Pod shops are effectively hedge funds that allocate their capital to individual portfolio managers, known affectionately as ‘pods’. They are often given access to credit lines enabling them to leverage their trades to improve returns - three to five times is typical. Growth within this market has been such that it is estimated that they control somewhere between $300bn - $600bn. Demand for talent to manage this money has also skewed incentive schemes, resulting in handsome performance fees for successful pods, promoting a potentially reckless risk appetite. There are many different types of strategy, most of which are computer based (algorithms) and manage their risk using tight pre-determined stop-losses. Once set-up the need for human involvement is redundant, save for the odd adjusting tweak to the programme. The problem when too much money chases a particular strategy (a crowded trade) is that risk unintentionally rises if the trade does not go the way it was positioned to. Should large stop orders start getting filled, prices can move rapidly the wrong way if liquidity at the stop loss price dries up and desperate traders seek to close out their leveraged position at any price. We don’t know for sure that pods are levering up around key events such as earnings in an attempt to capture part of a bigger move, but they might be…

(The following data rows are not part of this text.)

Each row was made from one small tree. The marks that hang from a mark follow it in brackets, in the order of their numbers. Every link used is in the known rows. Write each row's tree.
Known rows:
q741[q552[q162 q334 q910[q995]]]: [ 0.92 -3.97 -1.29  0.49  0.52  1.71  0.66  0.43  5.70 -2.73 -3.47  0.43
  2.39  0.59  1.80 -1.89 -4.62  0.89 -1.07 -1.98  2.45 -1.47 -3.24  4.00
 -2.02]
q741[q552[q910[q995]]]: [ 0.92 -3.99  0.14 -0.68  2.99 -0.48  0.30  0.68  3.84 -1.47 -2.29 -0.05
  1.91  1.76  0.98 -1.30 -0.97 -0.61  1.16 -2.16  0.76 -0.03 -2.15  2.42
 -1.03]
q995[q423 q893]: [-1.13 -0.86 -1.41 -1.21 -1.11 -0.86  0.31  2.44  1.97  0.30 -0.08  0.38
  1.33 -0.25 -0.08 -1.63  0.88  0.90  1.61 -0.34 -0.05 -2.58 -0.56  0.62
 -0.68]
q552[q162 q334]: [-1.35 -0.74 -2.53 -0.18 -0.91  2.82  0.19 -0.33  4.09 -1.51 -1.36  1.10
  2.29 -0.91  1.04 -0.91 -3.54  0.94 -0.92 -0.88  0.32 -1.21 -2.17  2.72
 -2.38]
q910[q995]: [ 0.31 -1.52 -0.75 -0.96  1.88  2.74  0.58 -0.18  3.92 -2.00 -2.08  0.08
  1.59  0.67  1.76 -0.55  0.01 -2.08  1.02 -1.39 -0.78 -1.14 -0.60  1.29
 -0.70]
q995[q893]: [-2.11 -0.88 -2.69 -2.51  0.46 -0.76  0.51  1.15  2.40 -0.04 -0.10  0.29
  1.00 -1.67  0.75  0.57 -0.73  0.06  0.86 -1.23 -1.54 -3.62 -0.46  1.27
 -0.86]
q910[q552[q334[q299] q741] q995[q423]]: [ 0.17 -3.78 -0.34 -0.16 -2.82  4.25 -1.40  1.61  6.15 -4.67 -5.90  2.40
  2.83  1.42  0.85 -5.05 -0.68  2.53  1.19 -0.33  1.70  0.21 -2.31  2.54
 -1.93]
q552[q162 q334 q741]: [-1.62 -1.88 -2.22 -1.88 -1.39  1.90 -0.35 -0.91  4.07 -3.23 -2.71  1.66
  1.12  0.35  1.42 -2.48 -4.14  1.51 -1.39 -1.71 -0.54 -2.14 -2.01  3.03
 -3.46]
q334[q299]: [-0.98  0.88  0.16 -1.22  0.30  2.44 -1.06  1.11  1.37 -1.52 -1.21  0.80
  2.18 -0.95  0.90  0.90 -0.17  0.29  2.00 -0.30 -2.40  0.07 -0.47  0.64
 -2.14]
q37[q970[q299[q334]]]: [-3.49  2.02 -2.39 -3.33  0.03  1.28  0.38  0.83  3.54  1.71 -0.42  1.56
  4.21 -0.23  1.60  1.76  2.98  1.48  2.08 -1.90 -0.44 -1.53 -0.30 -0.93
  1.75]
q910[q552 q995[q423]]: [ 0.04 -3.72 -0.75  1.64  0.06  3.54  0.15  1.56  4.18 -1.48 -3.81  0.76
  3.75  2.01  0.26 -4.03  0.96  0.14  1.77  0.19  3.41 -0.49 -0.35  0.79
  0.26]
q552[q162 q334 q910]: [-0.67 -3.43 -1.37 -0.38 -1.93  1.62  1.27 -0.14  3.80 -2.60 -1.79  2.46
  2.32 -0.78  1.20 -1.54 -3.89  1.85  0.18 -0.80  2.37 -1.55 -3.61  2.49
 -2.14]
q37[q970[q299]]: [-1.41  0.18 -1.73 -1.99  0.58  0.07 -0.88  0.25  2.86  1.77 -0.69  1.02
  2.15 -1.43  2.37  1.51  1.06  1.01  3.16 -1.12 -0.29 -1.19 -0.63 -1.56
  0.18]
q741[q552[q162 q334[q299] q910[q995]]]: [ 0.80 -2.52 -0.26 -0.08  0.10  2.99 -0.48  1.69  5.45 -3.50 -4.15  0.48
  3.10 -0.42  1.52 -0.58 -4.38  1.86  0.05 -1.26  0.92 -0.39 -3.47  3.85
 -2.88]
q552[q334 q910[q995[q893[q854]]]]: [-1.90 -5.46 -0.67 -1.06 -2.71  1.14  1.23  1.21  7.25 -2.16 -1.78  1.34
  1.33 -2.66  3.12 -0.83 -0.76  0.61  0.81 -1.65  1.74 -3.21 -3.66  4.47
 -0.48]
q552[q334]: [-0.85 -1.12 -2.23 -0.66 -0.89  1.47  0.79 -0.16  4.04 -1.17  0.09  1.31
  1.31 -1.49  0.59 -1.18 -1.61 -0.27 -0.28 -1.56 -0.26 -0.95 -2.55  1.81
 -1.62]
q741[q552[q162]]: [-1.07  0.26 -1.72 -0.80  2.22  0.45 -1.47  0.73  1.47  0.48 -1.56 -1.02
  2.59  1.37  0.04 -0.27 -3.19  1.22 -0.60 -0.70 -0.38 -0.11 -0.34  1.76
 -2.56]
q552[q162 q334 q741 q910]: [-1.87 -4.29 -0.80 -1.81 -2.11  0.50  0.69 -1.06  4.05 -4.38 -2.93  3.20
  1.74  1.12  1.85 -2.87 -4.63  2.58  0.67 -1.60  1.75 -1.61 -3.70  2.96
 -2.97]
q552[q162 q334 q741 q910[q995[q423]]]: [ 0.17 -5.38  0.76  0.25 -2.37  2.09  1.37  0.56  6.29 -5.80 -4.71  2.56
  2.37  2.70  2.06 -4.45 -3.47  1.84  0.33 -0.77  4.25 -0.58 -4.42  2.65
 -2.18]
q589[q162]: [-1.77  0.77 -0.34 -0.16 -0.34  1.72 -0.65  0.77  2.53  0.87  0.06  2.41
  0.87 -0.88 -0.04  0.68 -0.90  0.71  2.08 -0.86 -1.30 -1.50 -0.71  1.10
 -1.09]
q910[q552[q162 q741] q995[q893]]: [-2.76 -4.72 -2.71 -2.76  0.75  2.01 -1.58  0.10  5.39 -2.99 -6.37  0.88
  1.85  1.02  2.75 -1.72 -2.61  1.41 -0.47 -0.68  0.53 -5.30  1.26  3.53
 -1.77]
q970[q299[q334]]: [-3.55  1.68 -2.71 -3.01  1.12  1.62  0.43  1.01  3.08  1.57  0.81  1.15
  3.41  0.64  1.02  0.70  2.11  0.24  1.84 -0.99 -1.03 -0.76 -0.69  0.94
  0.58]
q741[q552[q162 q910[q995[q893]]]]: [-0.58 -3.62 -0.94 -1.55  2.10 -0.69  0.22  1.92  4.13 -1.42 -3.60 -0.30
  2.02  0.33  2.06  0.52 -3.44  0.98 -0.13 -1.58  0.68 -4.31 -1.40  3.49
 -1.48]
q552[q162 q334 q910[q995]]: [ 0.06 -4.74 -1.05  0.70 -0.61  3.03  2.24 -0.19  6.04 -4.32 -3.25  1.90
  2.61 -0.37  2.51 -1.36 -3.69 -0.17  0.13 -0.75  2.92 -2.19 -3.47  3.28
 -1.45]

Write each row's tree:
[ 0.36 -3.44  0.11 -0.05 -3.26  1.11  1.64  3.85  5.95 -3.96 -3.38  1.60
  1.95 -2.17  1.16 -1.34 -0.49  1.96  2.49 -0.94  1.70 -2.37 -3.70  2.73
 -0.85] : q552[q334[q299] q910[q995[q423 q893]]]
[-1.29 -4.98 -0.65 -2.30 -1.75 -1.24  1.12 -0.80  4.20 -3.86 -1.71  2.66
  0.86  0.07  1.48 -3.44 -3.10  1.77  1.55 -2.37  0.39 -1.50 -3.80  2.45
 -2.32] : q552[q334 q741 q910]
[ 1.37 -4.14 -1.08 -0.25  0.91  0.48  1.22  0.75  5.79 -2.27 -1.37  1.25
  1.42 -0.08  1.29 -1.96 -2.58  0.05  0.08 -2.87  1.55 -0.83 -3.93  3.34
 -1.06] : q741[q552[q334 q910[q995]]]
[-1.39 -4.67 -4.36 -1.47 -1.04  1.72  0.40  0.85  6.63 -1.52 -3.23  1.42
  1.80 -2.05  1.23 -1.54 -1.95  0.49 -0.37 -1.70  1.69 -4.83 -1.26  4.16
  0.08] : q910[q552[q334] q995[q893]]
[-0.98 -3.03 -2.10 -0.28 -0.28  0.30 -0.02  0.70  2.90 -1.34 -1.58  0.86
  2.41 -0.31  0.47 -1.76 -4.60  2.89 -0.73 -1.63  2.02 -1.06 -3.97  3.23
 -2.62] : q741[q552[q162 q334 q910]]
[-1.34 -3.10  0.64 -2.36 -2.15  1.98 -0.11  0.16  3.71 -5.37 -4.05  2.73
  2.13 -0.45  2.06 -1.53 -3.95  3.63  1.35 -0.69  0.04 -0.67 -3.38  2.76
 -4.02] : q552[q162 q334[q299] q741 q910]
[ 0.09 -4.73  1.08 -1.82 -1.39  2.09  0.84  0.36  6.35 -6.52 -4.55  2.26
  1.23 -0.59  2.76 -2.16 -2.51  0.92  2.34 -2.05 -0.34 -0.75 -3.65  3.22
 -2.03] : q552[q334[q299] q741 q910[q995]]
[-2.76 -1.01  0.42 -0.50 -2.32  0.01 -0.70  2.92  2.93  0.89 -0.41 -0.31
  2.24 -0.82  0.89 -1.93  2.17  1.34  2.01  0.87  0.24 -0.61 -1.31  1.65
 -1.08] : q995[q423 q893[q854]]
[-1.07 -3.46  0.58 -2.83 -2.19  0.66 -0.23  0.60  4.32 -4.79 -2.53  2.86
  1.36 -0.84  1.53 -2.36 -2.43  3.11  2.01 -1.54 -1.03 -0.72 -3.90  2.05
 -3.29] : q552[q334[q299] q741 q910]
[-2.38 -5.47 -3.90 -2.21 -1.07  2.74 -0.92 -0.11  7.10 -3.58 -6.19  1.90
  1.50  0.02  2.59 -2.42 -4.27  1.63 -1.70 -1.59  1.73 -5.26 -0.60  4.32
 -2.02] : q910[q552[q162 q334 q741] q995[q893]]
[-1.07 -6.17 -1.42 -3.51 -1.77 -0.98  1.40 -0.22  7.17 -4.74 -3.23  2.44
  0.16 -0.93  2.44 -1.81 -2.91  0.59  0.78 -3.45  0.08 -4.64 -3.49  3.95
 -1.53] : q552[q334 q741 q910[q995[q893]]]
[-1.69 -3.22 -3.68  0.38 -1.13  3.44 -0.51 -0.41  3.82 -1.35 -2.86  1.88
  3.24 -0.79  0.99 -2.48 -3.03  2.19 -0.98 -0.02  3.10 -2.26 -1.24  2.99
 -1.79] : q910[q552[q162 q334]]
[-2.90 -5.75  1.31 -3.31 -0.65 -0.89 -0.17  0.39  5.61 -3.66 -3.30  0.71
  0.70  0.08  3.62 -1.77 -0.28  0.35  2.46 -1.39 -0.16 -3.11 -1.93  3.98
 -0.71] : q552[q741 q910[q995[q893[q854]]]]
[-1.04 -3.76 -1.46 -1.15 -1.10  5.55 -2.21  0.25  6.22 -5.12 -7.17  2.38
  3.00  0.47  2.72 -2.46 -3.29  2.35 -0.43 -0.58  0.82 -2.00 -1.21  3.75
 -2.78] : q910[q552[q162 q334[q299] q741] q995]
[-2.59 -4.17 -3.02 -1.59 -1.31  2.64 -1.09 -1.30  4.14 -2.68 -4.43  2.65
  2.14  0.89  1.51 -3.62 -4.07  3.28 -1.14 -0.72  1.94 -2.43 -1.02  3.46
 -2.54] : q910[q552[q162 q334 q741]]
[-0.24 -2.81 -0.11 -0.74 -1.60  1.34  0.66  1.42  3.59 -2.93 -1.26  2.50
  2.21 -2.46  0.96 -0.61 -1.23  1.94  2.80 -0.80  0.23 -0.67 -3.96  2.39
 -1.95] : q552[q334[q299] q910]
[-1.50 -4.93 -1.16 -1.92 -0.28  0.58 -1.06  1.55  4.91 -2.09 -5.13  1.15
  1.72  2.65  0.96 -4.28 -0.16  1.62  1.18 -0.61  1.89 -3.36  0.31  2.15
 -0.59] : q910[q552[q741] q995[q423 q893]]
[-0.82 -2.40 -0.99 -0.86  1.28 -0.89 -0.65  0.82  1.33 -0.97 -1.49 -0.06
  2.42  1.07  0.75 -0.84 -3.40  2.28  0.86 -1.21  1.08 -0.56 -2.03  1.98
 -2.31] : q741[q552[q162 q910]]
[ 1.44 -3.62 -0.39  1.51 -0.89  2.01  0.37  1.74  5.32 -2.59 -3.54  0.75
  3.01  1.92  0.56 -3.65 -3.00  1.64 -0.05 -0.95  4.60  0.26 -4.24  2.66
 -1.45] : q741[q552[q162 q334 q910[q995[q423]]]]
[-1.51 -4.16 -1.28 -1.32  1.49  3.37 -1.97 -1.00  4.89 -3.82 -6.11  1.25
  2.75  3.04  2.17 -2.85 -3.10  0.43 -0.43 -0.54  1.76 -2.32  0.42  2.68
 -1.84] : q910[q552[q162 q741] q995]
[-1.39 -0.57 -0.71 -2.14 -1.74  3.21 -1.27  0.35  4.17 -3.71 -3.56  2.00
  2.01 -0.63  1.63 -1.08 -3.49  3.06 -0.05 -0.80 -1.56 -0.54 -1.76  2.61
 -4.34] : q552[q162 q334[q299] q741]
[-0.79 -4.56 -1.65  0.49 -2.01  4.54 -0.81  0.43  6.10 -4.18 -6.48  2.15
  3.22  3.05  1.29 -5.48 -2.81  2.08 -1.04  0.07  4.54 -1.12 -1.82  3.33
 -1.80] : q910[q552[q162 q334 q741] q995[q423]]
[-0.34 -0.74 -3.18 -0.31  0.35  1.47 -1.17  0.13  3.07 -0.01 -1.27  0.11
  2.18 -0.11 -0.13 -1.14 -4.36  1.94 -2.05 -1.43 -0.15 -0.77 -1.83  3.25
 -2.71] : q741[q552[q162 q334]]
[ 2.00 -3.78  0.19  1.32 -0.52  0.63  1.03  1.95  5.16 -1.94 -2.01  1.17
  2.35  1.71  0.10 -3.98 -1.62  0.85  0.79 -1.84  3.47  0.40 -4.77  2.36
 -0.68] : q741[q552[q334 q910[q995[q423]]]]
[ 1.98 -2.60  1.55  1.34 -1.03  1.77  0.17  3.50  5.52 -3.06 -3.37  0.74
  3.16  0.45 -0.16 -3.03 -1.33  1.99  1.92 -0.91  2.07  1.70 -4.50  2.42
 -1.62] : q741[q552[q334[q299] q910[q995[q423]]]]
[-1.88 -1.58 -2.36  0.24 -1.76  4.78 -1.74  1.17  3.32 -2.21 -3.94  1.80
  3.81 -1.74  0.80 -1.35 -3.22  3.35 -0.25  0.76  1.54 -1.48 -1.14  2.88
 -2.36] : q910[q552[q162 q334[q299]]]
[-0.40 -5.40 -0.65 -1.50 -0.89  2.09  0.76 -1.06  6.26 -6.13 -4.64  2.46
  1.51  1.23  3.16 -2.45 -4.48  0.94 -0.09 -1.62  2.20 -2.64 -3.47  3.44
 -2.54] : q552[q162 q334 q741 q910[q995]]
[-1.73 -5.05 -1.09 -1.40 -1.06 -0.60  0.09  1.80  6.71 -0.52 -1.53  0.58
  1.19 -1.83  2.46 -1.50 -1.03  1.39  0.19 -2.18  0.78 -2.83 -3.92  5.28
 -0.94] : q741[q552[q334 q910[q995[q893[q854]]]]]
[-0.35 -4.17 -1.56 -1.88 -0.49  4.43 -1.80  0.30  6.67 -4.52 -5.74  2.35
  1.83 -0.33  1.53 -3.33 -1.58  1.41  0.28 -1.65 -0.32 -1.43 -1.91  3.51
 -2.37] : q910[q552[q334[q299] q741] q995]
[ 0.70 -2.50 -0.92  2.19 -2.06  6.59 -1.16  2.78  5.66 -3.44 -5.93  1.41
  4.39 -0.18  0.75 -3.54 -1.43  2.14  0.44  1.34  3.80  0.14 -1.92  2.65
 -1.84] : q910[q552[q162 q334[q299]] q995[q423]]
[-1.94 -5.55 -1.52 -2.82 -1.62  0.35  1.23 -0.05  7.34 -5.35 -4.12  2.36
  0.64 -0.29  3.00 -1.19 -4.94  1.73 -0.14 -2.63  1.26 -5.39 -2.97  4.12
 -2.16] : q552[q162 q334 q741 q910[q995[q893]]]
[-0.86 -3.26 -0.99 -1.25 -1.85  2.73  1.14  1.92  6.00 -4.64 -4.98  1.43
  2.33 -2.86  2.66  0.62 -3.45  1.55  1.20 -0.93  0.46 -4.14 -2.71  3.87
 -1.42] : q552[q162 q334[q299] q910[q995[q893]]]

Zero day to expiration options (0DTE) are option contracts that are opened and closed within the same trading day. In 2023 such contracts made up 43% of all option volume traded on the Chicago Board Options Exchange and their influence is starting to be felt on the market. The smaller premium paid for short-dated options results in higher embedded leverage, potentially magnifying their impact on underlying stock prices due to the way option sellers manage their exposures and hedge their risks by purchasing or selling the underlying stock when it moves meaningfully against their option position in order to reduce their losses.
Advocates of 0DTEs suggest they are more effective tools for managing market hedges due to the embedded leverage and lack of time premium a buyer has to pay. Detractors suggest their use is fuelling ‘stonk’ style gambling habits that were not uncommon during Covid. This Wallstreetbets brag, where a trader made ~$100,000 from a ~$1000 bet within one day, highlights the latter point (and the embedded leverage).
We would argue that NVIDIA is very unlike meme stocks such as Game Stop (which would appear to be under the spell of retail traders once again) but it doesn’t stop the retail crowd from having a go and making it big on relatively small bets. If it’s happening with NVIDIA, is it happening within other large-cap stocks? Possibly…
Unfortunately, there is no one, all-knowing person who can say what exactly is going on at any given moment in any given stock. The market price is an aggregation of billions of dollars being won and lost by a host of different market participants, from pod traders to investment banks, market makers, asset managers, retail investors, and everyone in between.
Fortunately, our style of portfolio management doesn’t rely on short-term trading algorithms or short-dated options. While this aggressive price action can have a disproportionate impact on performance, especially within a conviction-led portfolio, such moves do create opportunities to buy great companies at better prices. We call this time arbitrage and we recently added to a handful of existing positions during the latest earnings season.
The big takeaway? Know what you own and why you own it. When something moves disproportionately to expectations or fundamental reality, it may be due to these unseen forces at work, leaving the long-term-minded investor a great opportunity to either initiate or add to a position.